Organizations are using event-driven architectures, Apache Kafka, Apache Pulsar, and other streaming technologies to handle the glut of event messages they must process on a regular basis.
There’s no question that organizations are streaming more real-time data than ever before. One industry survey adds some numbers that illuminates how much growth there has been. Six out of ten organizations process an average of more than 100,000 messages every second through their streaming data solutions. Five out of 10 (21%) process more than 1 million messages per second, two percent process 10 million messages or more every second.
What kinds of technologies are being employed to move all these messages? All organizations surveyed are using event-driven architectures, along with other streaming technologies. On average, the surveyed organizations use three different open-source streaming technologies, with Apache Kafka being the most popular one used by 87%. Apache Pulsar is used by 17% of these organizations.

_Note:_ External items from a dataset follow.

A small network was trained on invented records. Each row is its activation on one of them, seen along a few directions.
Each row is followed by the record's values for the fields Laki, Pori, Nopo, Des, Bisag, Legis.
Not every record has every field; a missing one is left out.
The largest differences between rows may come from other fields.
(in the rows, 500 means zero)
Random noise pushes rows far along 3 fixed directions. That doesn't count. These rows show it; they differ only by the noise:
| 256 | 436 | 475 | 385 | 450 | 334 | 665 | 920 | 946 | 617 | 466 | 321 | 322 | 431 | 631 | 406 |
| 390 | 638 | 389 | 373 | 521 | 593 | 467 | 663 | 701 | 544 | 483 | 366 | 221 | 396 | 610 | 259 |
| 524 | 305 | 406 | 360 | 357 | 469 | 398 | 512 | 416 | 411 | 635 | 711 | 489 | 723 | 487 | 525 |
| 483 | 823 | 449 | 353 | 506 | 677 | 467 | 672 | 682 | 656 | 437 | 403 | 235 | 309 | 629 | 102 |
| 408 | 386 | 497 | 365 | 364 | 362 | 583 | 783 | 722 | 584 | 532 | 545 | 459 | 564 | 567 | 445 |

| 413 | 392 | 504 | 488 | 627 | 520 | 432 | 411 | 598 | 304 | 505 | 396 | 323 | 507 | 370 | 543 |	<Laki:h1 Des:e2 Bisag:v2 Legis:n2>
| 453 | 807 | 471 | 642 | 456 | 606 | 409 | 699 | 490 | 499 | 450 | 343 | 378 | 390 | 605 | 360 |	<Laki:h4 Des:e3 Bisag:v2>
| 450 | 420 | 666 | 734 | 391 | 408 | 430 | 643 | 436 | 477 | 540 | 533 | 682 | 515 | 390 | 693 |	<Laki:h4 Des:e2 Bisag:v1>
| 748 | 571 | 627 | 331 | 483 | 496 | 484 | 347 | 346 | 630 | 460 | 821 | 633 | 557 | 394 | 287 |	<Laki:h1 Des:e2>
| 338 | 440 | 626 | 561 | 383 | 405 | 606 | 804 | 706 | 513 | 389 | 422 | 494 | 528 | 516 | 411 |	<Laki:h1 Des:e3 Bisag:v2>
| 648 | 293 | 593 | 400 | 501 | 361 | 629 | 409 | 565 | 609 | 480 | 771 | 745 | 509 | 489 | 698 |	<Laki:h2 Pori:p5 Nopo:y1 Des:e3 Bisag:v1>
| 380 | 580 | 494 | 623 | 639 | 480 | 401 | 368 | 583 | 491 | 509 | 256 | 490 | 356 | 587 | 726 |	<Laki:h2 Pori:p2 Nopo:y1 Des:e3 Bisag:v1>
| 414 | 420 | 105 | 467 | 550 | 632 | 350 | 302 | 399 | 310 | 604 | 394 | 166 | 589 | 735 | 503 |	<Laki:h2 Pori:p3 Nopo:y1 Des:e3 Bisag:v2>
| 499 | 579 | 427 | 553 | 611 | 629 | 400 | 352 | 449 | 488 | 490 | 336 | 432 | 368 | 615 | 543 |	<Laki:h2 Pori:p1 Nopo:y2 Des:e3 Bisag:v1>
| 628 | 820 | 589 | 526 | 382 | 479 | 481 | 729 | 524 | 697 | 500 | 524 | 555 | 435 | 582 | 298 |	<Laki:h4 Des:e2 Bisag:v2 Legis:n2>
| 513 | 292 | 273 | 513 | 573 | 633 | 272 | 166 | 288 | 184 | 560 | 638 | 423 | 776 | 274 | 568 |	<Laki:h1 Des:e2 Bisag:v2 Legis:n2>
| 658 | 524 | 815 | 682 | 530 | 406 | 534 | 474 | 484 | 631 | 439 | 520 | 751 | 382 | 410 | 624 |	<Laki:h2 Pori:p5 Nopo:y2 Des:e2 Bisag:v1>
| 572 | 183 | 716 | 526 | 479 | 293 | 664 | 493 | 590 | 580 | 493 | 770 | 790 | 609 | 426 | 776 |	<Laki:h2 Pori:p5 Nopo:y2 Des:e3 Bisag:v1>
| 760 | 668 | 387 | 377 | 239 | 568 | 282 | 472 |  83 | 625 | 757 | 842 | 682 | 552 | 685 | 409 |	<Laki:h4 Des:e2 Bisag:v1 Legis:n1>
| 378 | 652 | 180 | 468 | 480 | 575 | 372 | 520 | 539 | 389 | 660 | 272 | 241 | 447 | 697 | 452 |	<Laki:h4 Des:e2 Bisag:v2 Legis:n2>
| 505 | 302 | 366 | 503 | 491 | 594 | 375 | 367 | 359 | 332 | 499 | 608 | 432 | 702 | 348 | 476 |	<Laki:h1 Des:e2 Bisag:v2 Legis:n2>
| 584 | 807 | 638 | 440 | 384 | 635 | 572 | 576 | 555 | 644 | 404 | 663 | 556 | 409 | 522 | 141 |	<Laki:h1 Des:e3>
| 421 | 615 | 623 | 513 | 731 | 628 | 614 | 524 | 726 | 529 | 271 | 365 | 387 | 333 | 446 | 240 |	<Laki:h1 Des:e3 Bisag:v1>
| 702 | 439 | 688 | 359 | 176 | 372 | 724 | 732 | 482 | 774 | 526 | 786 | 743 | 619 | 479 | 415 |	<Laki:h3 Des:e2 Bisag:v2 Legis:n2>
| 508 | 472 | 746 | 501 | 708 | 523 | 699 | 565 | 733 | 603 | 316 | 595 | 516 | 398 | 231 | 335 |	<Laki:h1 Des:e2 Bisag:v1 Legis:n1>
| 688 | 695 | 443 | 519 | 751 | 593 | 302 | 189 | 472 | 506 | 426 | 346 | 466 | 326 | 472 | 569 |	<Laki:h2 Pori:p4 Nopo:y1 Des:e2 Bisag:v2 Legis:n2>
| 658 | 388 | 438 | 504 | 452 | 530 | 398 | 312 | 251 | 361 | 635 | 723 | 571 | 727 | 519 | 661 |	<Laki:h2 Pori:p4 Nopo:y1 Des:e3 Bisag:v2>
| 405 | 510 | 474 | 712 | 472 | 531 | 336 | 586 | 483 | 390 | 551 | 352 | 406 | 506 | 428 | 617 |	<Laki:h4 Des:e2 Bisag:v2 Legis:n2>
| 370 | 517 | 485 | 447 | 450 | 570 | 511 | 645 | 583 | 449 | 447 | 458 | 342 | 549 | 552 | 341 |	<Laki:h1 Des:e3 Bisag:v2>
| 545 | 561 | 419 | 448 | 766 | 562 | 499 | 293 | 542 | 460 | 396 | 379 | 462 | 307 | 523 | 552 |	<Laki:h2 Pori:p4 Nopo:y1 Des:e3 Bisag:v1>
| 575 | 619 | 854 | 531 | 468 | 412 | 725 | 758 | 709 | 676 | 331 | 590 | 732 | 406 | 461 | 265 |	<Laki:h1 Des:e3 Bisag:v1>
| 566 | 356 | 705 | 669 | 540 | 360 | 424 | 339 | 467 | 486 | 491 | 494 | 735 | 408 | 461 | 856 |	<Laki:h2 Pori:p5 Nopo:y2 Des:e3 Bisag:v1>
| 659 | 387 | 462 | 477 | 574 | 492 | 298 |  96 | 251 | 490 | 501 | 696 | 608 | 595 | 437 | 662 |	<Laki:h2 Pori:p1 Nopo:y2 Des:e2>
| 605 | 535 | 533 | 546 | 444 | 546 | 430 | 293 | 283 | 505 | 484 | 734 | 607 | 603 | 453 | 516 |	<Laki:h2 Pori:p2 Nopo:y1 Des:e3>
| 831 | 861 | 445 | 355 | 309 | 653 | 251 | 407 |  86 | 668 | 696 | 795 | 667 | 442 | 679 | 291 |	<Laki:h4 Des:e2 Bisag:v1 Legis:n1>
| 315 | 769 | 445 | 686 | 576 | 711 | 381 | 623 | 507 | 262 | 472 | 101 | 170 | 322 | 513 | 394 |	<Laki:h4 Des:e3 Bisag:v2>
| 492 | 539 | 348 | 534 | 692 | 711 | 396 | 253 | 434 | 342 | 544 | 348 | 282 | 387 | 623 | 460 |	<Laki:h2 Pori:p4 Nopo:y2 Des:e3 Bisag:v1>
| 475 | 205 | 385 | 448 | 504 | 579 | 343 | 204 | 252 | 173 | 616 | 730 | 605 | 768 | 328 | 710 |	<Laki:h1 Des:e3 Bisag:v1>
| 360 | 465 | 368 | 563 | 443 | 417 | 407 | 655 | 505 | 363 | 652 | 372 | 338 | 582 | 578 | 607 |	<Laki:h4 Des:e2 Bisag:v2 Legis:n2>
| 494 | 428 | 685 | 419 | 413 | 332 | 744 | 851 | 837 | 703 | 416 | 646 | 608 | 580 | 451 | 348 |	<Laki:h1 Des:e2 Bisag:v2 Legis:n2>
| 440 | 187 | 494 | 569 | 541 | 353 | 518 | 474 | 372 | 385 | 580 | 509 | 617 | 697 | 382 | 707 |	<Laki:h3 Des:e2 Bisag:v1 Legis:n1>
| 605 | 499 | 825 | 753 | 239 | 279 | 425 | 655 | 294 | 507 | 545 | 644 | 877 | 569 | 351 | 680 |	<Laki:h4 Des:e2>
| 555 | 573 | 548 | 521 | 568 | 525 | 384 | 343 | 472 | 540 | 461 | 417 | 510 | 461 | 570 | 640 |	<Laki:h2 Pori:p1 Nopo:y2 Des:e3 Bisag:v2>

Here are new rows. What are their fields?
| 282 | 245 | 296 | 449 | 554 | 408 | 435 | 461 | 574 | 247 | 590 | 408 | 312 | 569 | 519 | 642 |	<Laki:h1 Des:e2>
| 522 | 409 | 582 | 449 | 417 | 474 | 598 | 519 | 401 | 565 | 602 | 667 | 622 | 657 | 406 | 487 |	<Laki:h3 Des:e2 Bisag:v1 Legis:n1>
| 548 | 652 | 756 | 530 | 414 | 544 | 663 | 677 | 509 | 677 | 377 | 517 | 647 | 384 | 470 | 344 |	<Laki:h3 Des:e3 Bisag:v1>
| 316 | 397 | 423 | 512 | 640 | 508 | 452 | 534 | 602 | 328 | 522 | 414 | 346 | 537 | 486 | 479 |	<Laki:h1 Des:e2 Bisag:v1>
| 292 | 235 | 245 | 434 | 655 | 591 | 454 | 393 | 492 | 201 | 528 | 505 | 271 | 633 | 464 | 558 |	<Laki:h1 Des:e3 Bisag:v1>
| 311 | 574 | 311 | 504 | 620 | 650 | 523 | 558 | 658 | 430 | 447 |  98 | 100 | 343 | 551 | 364 |	<Laki:h3 Des:e2 Bisag:v2 Legis:n2>
| 309 | 543 | 452 | 737 | 572 | 686 | 395 | 584 | 461 | 209 | 448 | 309 | 235 | 493 | 349 | 513 |	<Laki:h4 Des:e3 Bisag:v2>
| 388 | 203 | 318 | 371 | 374 | 384 | 521 | 470 | 516 | 410 | 598 | 667 | 529 | 674 | 499 | 625 |	<Laki:h1 Des:e2>
| 617 | 745 | 501 | 463 | 535 | 712 | 436 | 416 | 350 | 625 | 461 | 442 | 469 | 288 | 498 | 279 |	<Laki:h3 Des:e2 Bisag:v1 Legis:n1>
|  86 | 381 | 444 | 581 | 644 | 372 | 630 | 816 | 952 | 388 | 403 |  68 | 308 | 325 | 626 | 524 |	<Laki:h1 Des:e3 Bisag:v1>
| 557 | 911 | 458 | 605 | 562 | 683 | 266 | 459 | 352 | 481 | 518 | 442 | 351 | 329 | 560 | 304 |	<Laki:h4 Des:e2>
| 371 | 245 | 511 | 595 | 507 | 363 | 571 | 500 | 521 | 425 | 545 | 388 | 619 | 552 | 370 | 703 |	<Laki:h3 Des:e2 Bisag:v1 Legis:n1>
| 522 | 596 | 591 | 472 | 453 | 482 | 542 | 546 | 539 | 693 | 500 | 467 | 527 | 379 | 711 | 449 |	<Laki:h2 Pori:p1 Nopo:y2 Des:e3 Bisag:v1>
| 588 | 408 | 547 | 575 | 566 | 522 | 375 | 297 | 364 | 344 | 482 | 680 | 552 | 589 | 318 | 521 |	<Laki:h1 Des:e2>
| 333 | 305 | 459 | 693 | 481 | 404 | 351 | 583 | 457 | 234 | 626 | 336 | 456 | 660 | 408 | 783 |	<Laki:h4 Des:e2 Bisag:v2 Legis:n2>
| 424 | 244 | 616 | 505 | 531 | 360 | 609 | 556 | 628 | 347 | 444 | 585 | 528 | 664 | 371 | 618 |	<Laki:h1 Des:e3 Bisag:v2>
| 466 | 435 | 632 | 542 | 501 | 533 | 581 | 527 | 405 | 428 | 478 | 540 | 526 | 575 | 390 | 516 |	<Laki:h3 Des:e3 Bisag:v1>
| 209 | 612 | 508 | 450 | 633 | 490 | 886 | 837 | 962 | 640 | 204 | 369 | 244 | 403 | 514 | 124 |	<Laki:h1 Des:e3>
| 442 | 255 | 436 | 466 | 671 | 343 | 552 | 368 | 546 | 343 | 532 | 403 | 534 | 516 | 517 | 829 |	<Laki:h2 Pori:p4 Nopo:y1 Des:e3 Bisag:v1>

Other popular open-source projects used for streaming data solutions by these organizations include Apache Cassandra, Apache ActiveMQ, and Apache Spark Streaming. Python and Java are the most prevalent languages employed.
Event-driven architectures are used on average for more than four purposes, with the most important being for data pipelines, messaging, microservices, data integration, and stream processing. Seven in 10 organizations (70%) build their own custom streaming data solutions, while 30% choose to source commercial applications or cloud services when available.

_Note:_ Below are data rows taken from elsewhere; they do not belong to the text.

A small network was shown many inputs. Here are its activations along a few directions, one row for each input.
Each table varies a few parts of the input and shows all the possible inputs, shuffled.
Descriptions start from the smaller parts, as in this example, which fits no table here: one of 5 places around a ring, together with either a single point or one of 11 places around a ring or (one of 3 separate values, together with one of 4 places along a line).
Shared parts are said once, and a part with two or three values counts as separate values.

A family of inputs:
r1: 10  8  -6  -24  -4  -1  -1  -9  4  9  2  -1
r2: -27  17  8  3  -14  11  -3  12  1  -12  16  -3
r3: 7  -6  -9  -13  9  0  2  -5  -6  9  6  11
r4: 15  -6  -10  -15  15  -8  -13  -8  1  6  6  14
r5: 4  -14  -12  3  15  -14  -10  -7  7  9  5  22
r6: -8  -6  6  3  -9  12  7  8  -13  0  18  -10
r7: 6  4  3  -18  -11  1  9  -7  9  3  8  -6
r8: -1  -18  -4  24  -5  3  10  7  0  13  14  -4
r9: -9  -20  -3  11  -2  -1  14  0  5  6  8  13
r10: -17  10  6  -7  -4  0  0  3  15  -4  6  12
r11: 3  -11  0  -7  0  4  12  -1  -1  4  10  5
r12: -9  18  11  15  12  -2  -10  0  -7  -32  -50  -9
r13: 18  7  -8  -26  2  -8  -16  -13  12  6  2  2
r14: 5  -10  4  31  10  -3  6  4  -15  -18  -44  0
r15: -6  10  6  7  -9  0  -3  13  8  6  13  -6
r16: -4  11  8  -7  -19  9  5  1  -4  -3  17  -21
r17: -20  -17  4  20  -11  9  9  10  -6  3  14  -2
r18: -5  -14  -11  5  8  -6  5  -4  -1  11  4  19
r19: 11  -9  0  8  -3  7  7  6  -6  12  16  -12
r20: -14  15  -3  -14  6  -3  -11  -2  9  2  2  17
r21: -6  15  -6  -14  14  -8  -26  -8  18  -2  2  19
r22: 15  7  3  -1  -15  3  5  0  3  11  15  -22
r23: 14  -4  9  14  13  -1  2  2  -22  -20  -45  -12
r24: 15  11  4  1  3  -5  1  0  -10  -20  -45  -26
- Describe the family of inputs behind these rows. => one of 4 places along a line, together with either a single point or one of 5 places along a line
- The inputs of r12 and r14 match in every part but the place on the line of 4. If r10 is changed in the same way as r12 into r14, which row does it become? => r9
- A walk changes only the place on the line of 5. It starts at r6 and steps to r19. List the rest of the walk in order. => r11, r3, r4
- A walk changes only the place on the line of 4. It starts at r15 and steps to r22. List the rest of the walk in order. => r19, r8
- Which other rows agree with r22 in the place on the line of 4? List them by row number. => r1, r7, r13, r16, r24

A family of inputs:
r25: 21  21  7  -20  -17  9  4  -8  -8  8  2  -36
r26: -8  -9  7  22  -16  18  26  9  -27  -22  -17  -30
r27: 25  20  11  -15  -11  11  11  5  -15  -19  -21  -34
r28: 22  -20  2  3  21  -18  7  -14  -7  -14  -54  4
r29: -16  21  15  -7  11  -8  -6  -6  6  -36  -50  2
r30: 30  -10  -23  -32  7  -16  -8  -16  10  24  15  12
r31: -19  21  -8  -28  -1  -2  -15  -1  29  9  45  20
r32: -14  -13  16  25  -15  15  29  19  -27  -6  12  -18
r33: 0  33  8  -28  9  0  -21  -3  1  -29  -33  4
r34: 10  6  17  7  -12  5  21  0  -11  -26  -38  -35
r35: -20  -13  10  19  -24  20  26  17  -5  17  24  -11
r36: 14  9  1  -30  -26  8  1  -3  1  17  31  -32
r37: -15  22  8  39  9  -10  -43  14  16  -11  -17  -6
r38: -2  -40  -2  21  19  -6  11  3  -24  5  -5  24
r39: -9  30  -7  -41  -6  -10  -25  -8  23  3  20  10
r40: 20  -20  -22  -18  16  -5  0  -12  16  31  41  21
r41: -41  2  11  12  8  5  -3  12  -9  -16  -1  22
r42: -33  4  8  9  8  7  -4  1  -10  -31  -29  9
r43: 8  -33  -18  3  3  -8  9  -8  10  23  34  34
r44: 36  3  -18  -22  18  -12  -7  -23  -1  17  -14  6
r45: -44  6  0  6  -2  3  1  14  17  2  11  31
r46: -8  -14  8  6  -34  16  21  4  4  17  50  -11
r47: -2  43  -3  -32  3  -9  -20  -13  13  -6  -10  5
r48: 24  -14  -11  50  23  -19  -25  6  3  10  -22  -3
r49: 38  -2  -8  -16  24  -5  -4  -12  -9  -6  -37  6
r50: -6  -36  -10  15  12  -5  15  5  1  24  8  33
r51: 3  -3  5  -16  -21  17  8  2  6  25  57  -23
r52: -31  6  1  -6  -11  2  -8  -2  24  2  39  31
r53: 12  10  8  53  -14  0  -11  22  -1  -3  -5  -46
r54: 5  -32  -13  20  19  -3  11  -6  -23  -10  -34  11
- The inputs of r46 and r43 match in every part but one. If r32 is changed in the same way as r46 into r43, which row does it become? => r38
- Describe the family of inputs behind these rows. => one of 3 separate values, together with either a single point or one of 9 places around a ring
- Which other rows agree with r41 in the choice among 3 separate values? List them by row number. => r29, r31, r33, r37, r39, r42, r45, r47, r52
- Which other rows does r27 become when the choice among 3 separate values takes its other values? List them by row number. => r33, r49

With real-time analytics on the rise, there’s no time to waste. Almost half (48%) of the respondents continuously
analyze streaming data in-stream, in real time, before persisting it to a datastore or data lake. Also, 48% of all
organizations said they include batch data in their streaming data analysis for contextual insights. However, only 16% of them today perform the contextual analysis in-stream in real time, as the data arrives, while 32% perform contextual
analysis only after the streaming data has been persisted. In other words, while 48% derive contextual insights from
streaming and batch data, only 16% today do this in real time today, i.e. before streaming data risk becoming stale.

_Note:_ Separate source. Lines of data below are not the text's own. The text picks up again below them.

Each row below holds a small network's activations on one record, seen along a few directions.
Here are examples, each followed by its value of one field, MIB.
Other fields move the rows too, some of them a lot.
Random noise pushes rows far along 10 fixed directions. That doesn't count. These rows show it; they differ only by the noise:
[  55  -12  215 -289  301  196   34  359   57  -20  -66 -127   57  -38
 -106  289  201   19 -263  230  -44  242  213   59 -172  335]
[-451  -47  396 -567   44  -49 -381  271  -45    3   35  186 -321 -331
 -176 -121 -131  332 -107 -338    0  100 -308 -234  165 -220]
[ 301 -219 -151 -367  428  -64  -26   88  144  -74    8  134  -21 -259
  138  -43 -131 -121 -176  121  -14  147 -162  146   76 -173]
[  77  273 -178  201  377  263  400  -19 -175   59 -474  270  304  268
  -34 -247  252   14 -299  190  549  104 -206   43 -134  223]
[ 113  181 -220  135  129  -55  -39 -136  -57 -161    6   -8 -100 -370
 -229  449   69  217 -164   57 -159  179 -244 -147  123   33]
[ -54 -257 -277 -291   91 -113  -56 -177 -207  -22  -80  234  -48 -371
   36   21   34  -20  -48 -165 -295   72 -226   42   40  -38]
[ 195  218   77   11  500 -114 -456  -73   98  -22  -70  100  -37 -270
 -200  333  131  523 -462  281  -24  190   26 -233  376 -168]
[-209   57 -416  343   12  288  118 -293  -94 -299 -213  435  201 -234
  165 -185   29  204   -8  -79  274   -2 -504 -142  116   61]
[ -10   27  -95    8  192  -38 -524 -239 -256  275 -108  423 -224 -144
 -250 -374  219  315 -107 -232 -136 -168 -327 -239  279 -352]
[ -80  211  -56   99  -69 -184  233  128   22  128  -63 -127 -299  231
 -237 -243 -246 -211   81 -305  227  -26 -520  -29   23 -313]
[-216   76 -307   58  -26   11  289 -302  -54 -169 -171  505   36 -191
    8  -81   20   93  -43  -57   90   24 -129  159   81   87]
[  46 -158  -73  194   85  357  -73  311  -16   38  -82 -370  104  213
   77 -107  105 -226   59  -62   15    0 -330 -191 -186  110]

Here’s the challenge: “Most event-driven data is only ephemerally useful,” the report’s authors point out. “That means its ability to generate insights, support human decision-making, or enable automated responses related to the ‘Now’ evaporates very quickly, after which it just turns into stale data. In fact, one of the biggest concerns data leaders have in collecting data is that no one in their enterprise will ever use all of that data, or understand its
value, to drive business decisions.”
To be able to drive timely and contextual decisions, “organizations have to have the ability to understand real-time and static data at the same time, with no delays. They have to be able to generate insights for decision-making continuously, not in batches. This Is the final frontier for streaming data.”